Quoting Russell Coker (russell@coker.com.au):
The thing about hunter-gatherer societies is that there is a more direct link between population and sustainability. If your tribe has a certain area that can feed a certain number of people then you have clear choices to keep the population down or declare war on surrounding tribes - which would be more likely to reduce the population of your own tribe than increase the available land.
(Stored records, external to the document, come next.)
In the rows, zero is written as 100.
The rows of X fall into several groups, and each row is roughly a mix of its group's hidden directions.
X (124 x 10):
array([[109, 106,  70, 126,  96, 141, 102,  86, 123, 107],
       [ 74,  85, 118, 102, 110,  81, 131,  78, 131, 104],
       [ 75, 106,  97,  53, 100,  98, 119, 123, 106,  82],
       [ 79, 104,  73,  65, 115, 100, 135, 114, 104,  91],
       [129,  88,  89, 134,  79,  95,  82, 115,  76, 118],
       [ 98, 145, 136, 101,  85,  91, 109,  97, 114,  85],
       [125,  68, 117,  95,  80,  74,  84, 103, 126,  88],
       [110,  77, 118, 132,  85,  98,  67,  85,  98, 125],
       [ 71, 128,  90,  90, 106, 130, 128,  91,  80, 111],
       [124,  74, 107, 127, 103,  97,  88,  71, 104, 133],
       [104, 116,  81,  89,  71, 106, 106, 141,  74,  89],
       [ 83,  83, 110,  92, 108, 100, 135, 109, 125, 138],
       [ 67, 107, 108, 115, 107, 115, 135,  87, 112, 130],
       [ 79, 118, 110,  70, 111,  94, 137, 122,  83,  94],
       [122,  89, 111, 141, 101,  87, 101, 107,  70, 123],
       [110, 108, 104, 137,  88, 113,  67,  75, 112, 122],
       [110, 142, 109,  84, 106, 119, 118, 106,  85,  68],
       [ 76,  66, 117,  85, 106,  59, 110,  96,  96, 105],
       [ 95, 130, 131, 121,  71, 119,  88,  97, 119, 109],
       [115,  78,  70, 132, 121,  92,  70, 102,  97, 106],
       [103, 144, 120, 116,  78, 128,  90, 102,  94, 110],
       [ 91, 113,  97,  81, 140,  95, 133, 102,  73,  91],
       [ 82,  91, 135, 127,  92,  82,  96,  71, 118, 114],
       [ 86,  90,  88,  70, 104,  98, 130, 142,  91,  93],
       [ 99,  75,  54,  85, 117, 109,  91, 125,  89,  94],
       [115,  89, 120, 139, 114,  85,  98,  83, 120, 128],
       [ 80,  70, 114, 113, 105,  56, 101,  92, 112, 118],
       [ 89,  73,  93,  61, 111,  95, 123, 114,  73,  89],
       [ 82, 127, 110,  58, 108,  86, 107, 102,  84,  75],
       [117,  89,  98,  63,  99, 118, 129, 101,  65,  95],
       [ 95, 111,  88,  61,  98, 104, 107, 127,  73,  71],
       [ 77, 147, 120,  90, 107,  93, 127, 106,  99,  91],
       [101, 121, 145, 121,  79,  95,  93,  75, 107, 109],
       [ 98, 133,  97, 129, 103,  94,  99,  87, 144,  96],
       [ 84, 131, 136,  98,  88, 122, 121, 107,  82, 113],
       [ 86, 141, 114,  81,  94,  89, 131, 100, 117,  81],
       [152, 100,  79, 121,  94, 118, 107, 106, 105,  95],
       [106, 103,  50, 116, 113, 121,  79, 110, 111, 104],
       [ 87, 144, 140, 115, 101,  96, 105,  97,  89, 102],
       [ 99, 115, 105,  98, 102,  75,  89, 130, 128,  62],
       [117, 112,  97, 124,  98, 103,  96, 116,  56,  69],
       [107, 126,  64,  83,  90, 119,  88, 130, 103,  82],
       [121,  90,  71, 124,  93, 114,  78,  90, 126, 127],
       [ 95, 146,  94, 101,  94, 117, 104, 119,  74,  76],
       [103,  89, 120, 124, 108,  97,  85,  61, 127, 122],
       [ 84,  88,  51, 105, 117, 112, 102, 108,  73,  96],
       [ 99,  80,  95,  68, 125, 103, 127, 105,  71,  77],
       [ 99,  99, 144, 133, 106,  89, 106,  92, 115, 123],
       [120, 106,  82,  78,  76, 121,  91, 134, 125,  99],
       [ 95,  90, 136,  96, 103,  73,  74,  90,  95,  66],
       [116,  51, 120, 111, 100,  85,  85,  90,  96, 120],
       [ 98,  68, 126,  97, 104,  86, 126,  73, 118, 120],
       [111,  75, 117, 123,  96,  85,  73,  76, 120, 126],
       [ 87,  68,  99,  64, 111,  85, 132,  88,  93,  91],
       [106,  99, 150, 114, 107,  88, 122,  89, 114, 121],
       [130,  84,  86, 121,  85, 111,  65,  84, 107, 122],
       [119,  59,  78, 116, 115,  95,  79,  90, 115, 119],
       [ 95, 143, 116, 105, 101, 124, 118,  79,  77,  90],
       [118, 139,  99, 124,  95, 102,  65, 113,  94,  84],
       [102, 128, 102,  95,  74, 107,  63,  77, 106,  74],
       [ 77, 123, 136,  91,  80, 119, 108, 101,  70,  98],
       [116, 119, 110, 130,  80, 102,  83, 105,  66,  74],
       [ 84, 107, 137,  67, 100,  99, 135,  94, 102,  93],
       [ 69, 123, 112,  73,  77, 113, 126, 104, 112, 117],
       [ 76, 132, 103,  73, 103, 119, 113,  88, 116,  70],
       [ 94, 128, 107,  82,  92, 118, 113, 115,  60,  76],
       [113,  59,  85,  71, 103,  82, 114,  84, 121,  97],
       [ 92,  73, 113,  70,  95,  68,  93, 100,  67, 108],
       [132, 104,  80, 130,  85,  96,  73, 118,  79,  91],
       [109, 110,  85,  84, 104, 108, 140, 110,  64,  81],
       [ 88, 138, 110,  84, 112,  83, 132, 103, 105,  73],
       [ 91, 128, 107,  84,  89,  85,  90, 105, 106,  50],
       [126,  88,  75, 131, 119,  99,  74, 103,  86, 121],
       [ 93, 115,  85,  76, 114, 102, 108, 133,  64,  78],
       [104,  99, 102, 112, 143,  84, 109,  96,  65,  77],
       [ 98, 149, 134, 103,  87,  96, 106, 102, 113,  88],
       [101,  97, 117, 113,  82, 113,  95,  49,  90, 121],
       [ 73, 120, 130,  88, 112, 102, 142,  98, 105, 108],
       [109,  66, 118, 120, 119,  76, 110,  79, 114, 123],
       [ 72, 134, 103,  99, 107,  98, 137,  74,  96,  95],
       [105,  78,  99, 125,  97, 110,  94,  81, 136, 134],
       [118,  76,  75, 129,  90, 120,  80,  93, 125, 112],
       [ 84,  55,  92, 107, 117,  99,  99,  90,  74, 126],
       [101,  54,  61,  96, 102, 107,  89, 103, 104, 118],
       [114, 134, 117, 126,  85, 126,  84,  83, 118, 107],
       [126, 139,  98, 111,  81, 108,  81, 108, 126,  83],
       [ 72, 127,  99,  78, 115,  89, 134, 116, 104,  81],
       [ 74,  81,  92,  65, 115,  98,  71, 118, 120, 105],
       [130,  80,  86, 118, 111,  80,  70,  99,  70,  96],
       [106,  94, 108, 125,  69, 111,  73,  82, 133, 113],
       [ 75, 119, 148,  87,  94,  86, 109,  85, 112, 101],
       [ 83, 122, 149, 110,  85,  90, 109,  82,  96, 111],
       [100, 118,  67, 101, 104, 131,  96, 126,  77,  77],
       [ 75, 136, 130,  87,  84, 111, 123,  93,  99,  87],
       [120,  89,  53, 105, 105, 110,  79, 124,  85,  94],
       [ 93,  63, 119,  76, 106, 102, 111,  71, 112, 125],
       [111, 103,  67, 122,  95, 111,  59, 118,  84,  96],
       [116, 109,  87, 126,  88, 118,  55, 119, 100,  91],
       [123,  75,  57, 113, 123, 111,  85,  93,  99,  97],
       [117, 119, 104, 127,  78, 108,  64, 120,  86,  83],
       [ 85, 129, 115, 116,  83,  80,  73, 118,  76,  83],
       [104,  94,  78, 124, 101, 137,  86,  77,  76, 119],
       [107,  70, 131, 113,  85,  66,  92,  79, 114, 101],
       [ 84, 143,  92,  92, 108,  99, 115, 130, 105,  72],
       [ 83, 133, 129, 118, 117,  87, 128,  81, 104,  97],
       [ 94, 110, 125, 118,  72, 120,  76,  98, 101, 136],
       [102, 126,  69,  77,  77, 118,  84,  95,  94,  72],
       [108, 115,  95,  65, 103, 148,  92, 112, 109,  96],
       [ 97,  70, 120,  62, 102,  68, 115, 110,  94,  97],
       [120,  77,  61, 108, 129, 102, 110, 110,  83, 117],
       [114, 114,  72, 125,  92, 139,  79,  86,  94, 111],
       [ 85, 111, 128,  94, 120,  62, 127,  96,  95,  80],
       [ 74, 127, 110,  67, 107, 105, 134, 110,  97,  86],
       [131, 117, 101,  80,  83, 101,  98, 115, 126,  64],
       [ 98, 115, 127, 126,  58, 111,  87,  93, 119, 107],
       [105,  63, 114,  90, 103,  91,  99,  69, 120, 132],
       [105,  97, 140, 107,  88,  79,  99,  70, 122, 122],
       [111, 144, 119, 124,  93, 106,  78, 122, 100,  92],
       [103, 143,  71, 114,  92, 122,  79, 114, 101,  92],
       [ 78, 118, 106,  94,  98, 124, 131,  87, 134, 121],
       [109, 142, 116, 114,  78, 120,  80, 108,  83,  86],
       [ 87, 128,  60,  89, 122, 111, 127, 101,  98,  86],
       [ 72, 108, 128,  96, 108,  58, 123, 100, 111, 101],
       [103,  87,  62,  69,  99, 104,  87, 111,  71,  78]])
Each list below has one row that fits no group; the rest each fit one group, if only roughly. Name that row.
- Q110: [114,  74,  81, 128, 114, 107, 100,  91, 115, 140]
- Q715: [117, 102,  79, 103,  96, 132, 121,  87, 135, 124]
- Q491: [101,  66,  87,  53, 118, 102, 115, 105, 104, 106]
- Q402: [105,  64, 109, 106,  94,  79,  72,  79, 103, 132]
- Q760: [ 99, 135,  69,  92,  98, 106,  84, 125,  93,  69]
- Q575: [ 96, 133, 126, 143, 101,  92,  82,  99, 108,  99]
- Q248: [118, 124,  97, 117,  83, 132,  59, 101,  98, 103]
- Q648: [ 94,  92,  73,  78, 126,  71, 118, 123, 106,  79]
- Q919: [121, 121,  87,  95, 101,  93,  77, 139,  96,  69]
- Q859: [ 82, 125, 135,  78, 110,  82, 106,  92,  88,  73]
- Q393: [101,  87,  80,  75, 105,  90, 103, 139,  76,  73]
	Q715
- Q740: [ 89, 116,  98,  57, 100,  98, 134, 113, 104,  75]
- Q951: [110,  75,  56, 100,  94, 119, 103, 119, 118, 119]
- Q535: [115, 115,  79, 125,  68, 125,  80,  91, 116, 112]
- Q950: [ 91, 109,  96, 113,  96,  87,  68,  88, 147,  86]
- Q79: [ 99,  75,  99, 105,  86, 101,  98,  97, 139, 142]
- Q718: [121,  68,  76, 131, 114, 108,  88,  86, 111, 120]
- Q641: [ 97,  66,  83,  94, 135,  99, 109,  86, 125, 122]
- Q197: [100,  65,  71, 121,  97, 112,  79,  86,  97, 129]
- Q405: [ 78, 122, 137,  85,  93,  76, 125, 108, 115,  99]
- Q598: [ 74, 104, 128,  62,  76,  86, 106, 111, 115,  94]
- Q755: [123,  87,  56,  77,  89, 121,  84, 113, 100, 100]
- Q937: [ 66,  76, 115,  79, 116,  78, 121,  80, 104, 113]
- Q842: [ 99,  88, 106, 124,  99, 113,  72,  74, 133, 126]
	Q950
- Q636: [ 87, 112, 147,  99, 106,  74, 115, 102,  73,  97]
- Q214: [111,  72,  66, 115,  99, 119,  81, 104,  99, 133]
- Q922: [108,  75, 143,  95,  73,  78,  96,  83, 107,  94]
- Q338: [100, 129,  71,  88, 124, 120, 120, 107,  83,  76]
- Q704: [ 66,  97, 129, 100, 103,  98, 118,  62, 103, 116]
- Q528: [ 63,  78,  92,  87, 122,  96, 106, 119,  85, 131]
- Q981: [100, 103, 132, 114, 105,  85, 117, 126,  64,  81]
- Q399: [121,  67, 104, 112,  94,  76,  63,  91, 102, 119]
- Q271: [ 80,  67,  97,  65, 117,  82, 122, 118,  99, 102]
- Q810: [106,  69, 124, 109, 105,  92, 110,  61,  72,  95]
- Q368: [ 89, 107, 128, 119, 108, 107, 119,  69, 125, 128]
- Q71: [ 83, 105, 141,  75, 102, 101, 103,  61,  98,  98]
- Q941: [100, 115, 139, 112,  87,  65, 100,  94, 129,  96]
	Q71
- Q765: [ 79,  79, 120,  76, 111,  80, 134,  80, 105, 111]
- Q593: [ 77,  96, 128, 107, 124,  81, 103,  73, 131, 110]
- Q363: [ 69,  91, 131,  95, 105,  81, 115,  72, 121, 116]
- Q637: [119,  70, 107, 127,  85,  87,  69,  95, 105, 126]
- Q728: [128, 132,  85, 119, 112, 124,  86, 100,  85,  76]
- Q666: [ 92,  75, 100, 112, 130,  86, 133,  95, 119, 127]
- Q30: [117,  88,  55, 106, 101, 100,  64, 116, 106,  95]
- Q495: [111,  65, 122, 122,  93,  73,  71,  97, 106, 113]
- Q745: [128, 115,  61,  94,  92, 130,  88, 110, 110,  83]
- Q977: [ 73, 110, 131,  87, 104,  93, 139,  76,  97,  97]
- Q403: [ 89,  88, 119,  71,  99,  67, 129, 111,  76,  89]
- Q681: [110, 125, 122, 129,  73, 111,  71,  94, 110, 116]
- Q927: [ 70, 101, 137,  96,  96,  70, 126,  84, 103, 108]
- Q261: [117, 132,  87, 136,  94, 120,  76, 103, 117,  98]
- Q500: [ 94, 105, 135, 133,  82,  82,  84,  76, 105, 118]
	Q593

When my wife and I were recently on the island of Puerto Rico (originally a nickname; Spanish for 'rich port'), I was reading a good history of the island that started with the original human inhabitants, the Taino.[1] The Taino were an agricultural society, part of the Arawak group of peoples (and languages), and had a fairly high level of civilisation as an agricultural society. Over hundreds of years, the Taino fought a strategic retreat against another people, the Carib (source of our name 'Caribbean'), who followed them up from Central America and disputed various islands with them. As a youth I heard the Caribs described only as 'fierce' but was not told the context: It turns out that they were primarily hunter-gatherers, and had relatively little agriculture. (The women did some agriculture.) Hence, they needed large amounts of land on which to hunt and fish, leading to conflict with agricultural neighbours. The Carib were notably more patriarchial than the Taino, and more socially separate from their men, but were reported to wield more societal power than their Taino equivalents, FWIW.
I can understand Americans and other people from less developed countries having some nostalgia for hunter-gatherer societies.
Can't imagine why. On the other hand, I've always felt that Hobbes's phrase 'Solitary, Poor, Nasty, Brutish, and Short' (describing the human 'state of nature') would make an excellent name for a law firm. ;-> [1] Many Taino language elements persist, including the Puerto Ricans' own name for the island, Borinquen, from the Taino Borikén, translating to Land of the Valiant Lord.